Abstract

An homogeneous MOx fuel with 24 wt% of plutonium was leached in a carbonated water (10−2 M) under argon ([O2] < 1 vppm) for one year in order to assess the leaching behaviour of U–Pu oxide solid solutions and more specifically to simulate the behaviour of Pu enriched agglomerates characteristic of heterogeneous Mimas MOx fuel.
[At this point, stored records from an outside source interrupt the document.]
Below is a small trained network, with its code and all its weights. Each question gives an input and a target symbol and asks what happens when units are switched off, that is, made to give their printed mean instead of their output.

import numpy as np


def w(rows, s, z=0):
    codes = np.array(rows[::2]) - 128.0
    scale = np.full(codes.shape[1], s)
    scale[-1] = z or s
    return codes * scale


def f(y):
    return y / 2 * (1 + np.tanh(0.7978845608 * (y + 0.044715 * y**3)))


def softmax(a):
    e = np.exp(a - a.max(-1, keepdims=True))
    return e / e.sum(-1, keepdims=True)


def log_softmax(a):
    a = a - a.max(-1, keepdims=True)
    return a - np.log(np.exp(a).sum(-1, keepdims=True))


def net(x, mask):
    ids = ['ΞΣΦβδηθμτψω'.index(c) for c in x.split()]
    T = len(ids)
    res = E[ids] + P[:T]
    u = 0
    for l in range(2):
        r = res
        for j in range(2):
            rows = slice(2 * j, 2 * j + 2)
            q, k, v = (r @ M[l][rows].T for M in (Q, K, V))
            z = softmax(np.where(np.tri(T) > 0, q @ k.T / 2**0.5, -1e9)) @ v
            o = O[l][rows]
            res = res + np.where(mask[u + j], z, o[:, -1]) @ o[:, :-1]
        u += 2
        y = f(res @ A[l][:, :-1].T + A[l][:, -1])
        res = res + np.where(mask[u : u + 16], y, B[l][:, -1]) @ B[l][:, :-1]
        u += 16
    return log_softmax(res[-1] @ U[:, :-1].T + U[:, -1])


Q, K, V, O, A, B = {}, {}, {}, {}, {}, {}
E = w([
[151,90,143],'Ξ',
[104,130,156],'Σ',
[146,108,141],'Φ',
[165,107,133],'β',
[201,124,113],'δ',
[199,163,105],'η',
[181,148,117],'θ',
[143,239,105],'μ',
[220,108,124],'τ',
[228,5,29],'ψ',
[210,113,130],'ω',
],0.012)
P = w([
[192,119,88],'0',
[199,61,255],'1',
[150,51,30],'2',
[255,77,197],'3',
[139,55,25],'4',
[221,96,205],'5',
[100,67,43],'6',
[233,124,204],'7',
[71,69,60],'8',
[162,160,237],'9',
[62,90,70],'10',
[182,181,232],'11',
[27,80,95],'12',
],0.0099)
Q[0] = w([
[77,104,106],'0.h1',
[153,102,113],'0.h1',
[98,130,4],'0.h2',
[173,97,117],'0.h2',
],0.015)
K[0] = w([
[3,251,48],'0.h1',
[199,194,133],'0.h1',
[67,203,104],'0.h2',
[2,162,140],'0.h2',
],0.007)
V[0] = w([
[105,115,169],'0.h1',
[255,29,134],'0.h1',
[26,109,132],'0.h2',
[237,65,139],'0.h2',
],0.0084)
O[0] = w([
[153,52,168,111],'0.h1',
[2,174,222,255],'0.h1',
[140,135,176,53],'0.h2',
[85,223,187,212],'0.h2',
],0.0073,0.011)
A[0] = w([
[104,72,147,61],'0.n1',
[149,166,211,182],'0.n2',
[156,129,92,106],'0.n3',
[115,136,83,176],'0.n4',
[135,138,9,199],'0.n5',
[88,66,133,77],'0.n6',
[96,129,37,43],'0.n7',
[85,117,126,13],'0.n8',
[104,80,112,2],'0.n9',
[160,166,143,99],'0.n10',
[104,194,129,202],'0.n11',
[139,73,116,141],'0.n12',
[178,124,109,81],'0.n13',
[115,151,151,207],'0.n14',
[117,129,95,207],'0.n15',
[165,113,137,130],'0.n16',
],0.016,0.0062)
B[0] = w([
[183,108,88,124],'0.n1',
[198,109,129,248],'0.n2',
[39,190,121,125],'0.n3',
[74,123,76,143],'0.n4',
[34,164,131,158],'0.n5',
[158,127,139,127],'0.n6',
[81,216,254,139],'0.n7',
[109,208,134,124],'0.n8',
[86,236,144,124],'0.n9',
[97,81,166,150],'0.n10',
[182,62,104,248],'0.n11',
[106,137,175,126],'0.n12',
[115,124,97,123],'0.n13',
[155,118,74,209],'0.n14',
[135,87,90,144],'0.n15',
[62,166,202,120],'0.n16',
],0.0089,0.017)
Q[1] = w([
[186,212,112],'1.h1',
[151,2,55],'1.h1',
[162,29,69],'1.h2',
[115,188,25],'1.h2',
],0.0078)
K[1] = w([
[26,208,254],'1.h1',
[183,102,159],'1.h1',
[84,96,18],'1.h2',
[92,194,150],'1.h2',
],0.0078)
V[1] = w([
[137,76,169],'1.h1',
[179,228,142],'1.h1',
[66,213,36],'1.h2',
[253,225,203],'1.h2',
],0.0055)
O[1] = w([
[107,100,159,253],'1.h1',
[82,97,66,172],'1.h1',
[184,102,30,146],'1.h2',
[47,2,105,45],'1.h2',
],0.0072,0.0037)
A[1] = w([
[163,31,123,37],'1.n1',
[202,134,246,25],'1.n2',
[165,190,129,17],'1.n3',
[163,74,106,54],'1.n4',
[41,87,176,34],'1.n5',
[88,137,185,2],'1.n6',
[75,84,116,114],'1.n7',
[87,117,254,91],'1.n8',
[106,13,23,77],'1.n9',
[92,86,67,175],'1.n10',
[70,204,9,88],'1.n11',
[157,150,161,72],'1.n12',
[105,80,146,65],'1.n13',
[107,194,95,126],'1.n14',
[30,222,169,42],'1.n15',
[129,38,47,57],'1.n16',
],0.0097,0.005)
B[1] = w([
[80,192,161,194],'1.n1',
[81,108,100,246],'1.n2',
[69,101,126,125],'1.n3',
[108,169,130,165],'1.n4',
[157,109,111,131],'1.n5',
[139,134,102,122],'1.n6',
[108,139,92,136],'1.n7',
[175,181,101,148],'1.n8',
[116,253,122,157],'1.n9',
[160,146,65,164],'1.n10',
[110,93,178,203],'1.n11',
[113,97,99,144],'1.n12',
[101,155,120,125],'1.n13',
[129,100,114,152],'1.n14',
[180,114,124,151],'1.n15',
[127,223,146,142],'1.n16',
],0.011,0.012)
U = w([
[105,105,247,254],'Ξ',
[214,77,169,227],'Σ',
[125,117,166,23],'Φ',
[122,126,170,32],'β',
[107,154,191,38],'δ',
[132,151,149,55],'η',
[124,149,151,75],'θ',
[36,104,128,208],'μ',
[108,140,157,106],'τ',
[152,102,111,53],'ψ',
[115,138,151,116],'ω',
],0.016,0.005)

Each question gives the input, a string of symbols that net reads in full, and the target symbol t.
The units are the heads (2 rows each of Q, K, V and O) and the neurons (one row each of A and B). Each row of codes is followed by its name. A weight is (code - 128) times the scale printed after its matrix; where a second scale follows, it is the last column's (O, A, B and U).
mask holds one flag per unit, layer by layer, with each layer's heads first. A switched-off unit (its flag False) gives its mean, the last column of its rows in O or B, instead of its output. The means were averaged over made-up inputs and are rounded, as every weight is.
A unit's drop is (log p(t) with every unit on - log p(t) with that unit switched off) / (log p(t) with every unit on - log p(t) with every unit switched off).
The circuit of an input: a set's keep is (log p(t) with only the set's units on - log p(t) with every unit switched off) / (log p(t) with every unit on - log p(t) with every unit switched off). Starting from the 12 units with the biggest drops (on a tie, the unit counted first), units are removed one at a time, each time the one whose removal leaves the highest keep (on an exact tie, the one counted first), for as long as the keep stays at least 0.8.
units of the circuit, in order: the units of the circuit, biggest drop first
top k neurons: the k neurons with the biggest drops, biggest first
k most important neurons of layer l: the k neurons of layer l with the biggest drops, biggest first
drop when u is switched off: that unit's drop, to one decimal
input μ μ μ, target μ: top 2 neurons	1.n11, 0.n5
input μ μ θ, target μ: 3 most important neurons of layer 0	0.n11, 0.n5, 0.n2
input μ ψ Σ θ β θ Φ μ η η μ θ, target Σ: 4 most important neurons of layer 0	0.n14, 0.n2, 0.n11, 0.n15
input μ Ξ Σ η μ ω, target Ξ: units of the circuit, in order	0.h1
input η μ τ, target μ: top 3 neurons	0.n11, 0.n2, 0.n14
input μ η η τ, target Ξ: top 2 neurons	1.n1, 0.n11
input θ μ η, target μ: 2 most important neurons of layer 1	1.n11, 1.n8
input Φ Σ μ η, target Ξ: 2 most important neurons of layer 0	0.n10, 0.n7
input μ ω μ β, target Ξ: 2 most important neurons of layer 0	0.n7, 0.n2
input θ ω η δ, target Ξ: 3 most important neurons of layer 1	1.n1, 1.n10, 1.n2
input μ Σ Ξ θ, target Ξ: units of the circuit, in order	1.h2, 0.h1
input μ η Σ μ δ, target μ: 3 most important neurons of layer 0	0.n11, 0.n2, 0.n14
input Σ η μ Φ μ μ μ Ξ η η, target Σ: 2 most important neurons of layer 1	1.n9, 1.n11
input δ μ μ β, target Ξ: top 2 neurons	1.n1, 1.n10
input β η θ μ τ Σ θ η η δ η β, target Σ: 2 most important neurons of layer 1	1.n9, 1.n11
input τ δ Σ δ μ μ μ Ξ τ μ δ μ ψ, target ψ: top 2 neurons	1.n15, 0.n7
input Σ η μ μ δ, target μ: top neuron	0.n11
input η μ μ δ, target Ξ: top 3 neurons	1.n1, 1.n10, 0.n7
input τ δ δ η, target Ξ: top 3 neurons	1.n1, 1.n10, 0.n10
input ω Φ δ μ, target Ξ: units of the circuit, in order	1.h2
input μ β μ Σ δ ω, target Ξ: units of the circuit, in order	1.h2, 0.h1
input Φ Σ Ξ η Σ Σ Σ θ Ξ Ξ, target Σ: 3 most important neurons of layer 0	0.n7, 0.n2, 0.n15
input μ μ η, target μ: 2 most important neurons of layer 0	0.n5, 0.n11
input τ β μ θ, target Ξ: drop when 1.n10 is switched off	0.3
input Ξ Ξ μ μ δ δ τ Φ μ μ β Φ, target Σ: drop when 0.n15 is switched off	0.2
input η μ θ ω ψ θ β τ, target Ξ: drop when 1.n10 is switched off	0.3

The alpha activity of the pellets was 2.2 × 109 Bq. g−1. Two successive dissolution regimes were observed: an initial dissolution with a uranium release rate of 1.2 × 10−4 molU.m−2. d−1, and then, a long-term dissolution regime with a rate of 7.6 × 10−6 molU.m−2. d−1. The H2O2 concentration was under the detection limit of 1 × 10−7 mol L−1. Pu concentration in the homogeneous solution was constant around 10−9 mol L−1 throughout the duration of the experiment, in accordance with a thermodynamic equilibrium controlled by an amorphous Pu(OH)4 phase. SEM – WDS analysis confirmed a Pu-enriched layer at the surface of the pellets with Pu contents up to 39 wt%. This Pu-enriched layer becomes more resistant against leaching than the pristine surface. Despite this Pu enrichment, H2O2 concentration remained very low in the homogeneous solution. Different mechanisms of consumption can be considered, such as the oxidative dissolution of the pellet, the precipitation of U or Pu peroxides or the catalytic disproportionation. As the precipitation of peroxides at the surface was discarded by Raman spectroscopy and the oxidative dissolution was very limited, the low H2O2 concentration was likely due to a higher catalytic disproportionation of H2O2 by the Pu-enriched layer. Mass balance calculation showed that H2O2 disproportionation represented 99% of the H2O2 consumption for the homogeneous MOx, against 86% for UO2 pellets. These results shed new light on the Pu stabilizing mechanisms against the oxidative dissolution that can be applied to model the behaviour of different MOx fuels under long-term disposal conditions.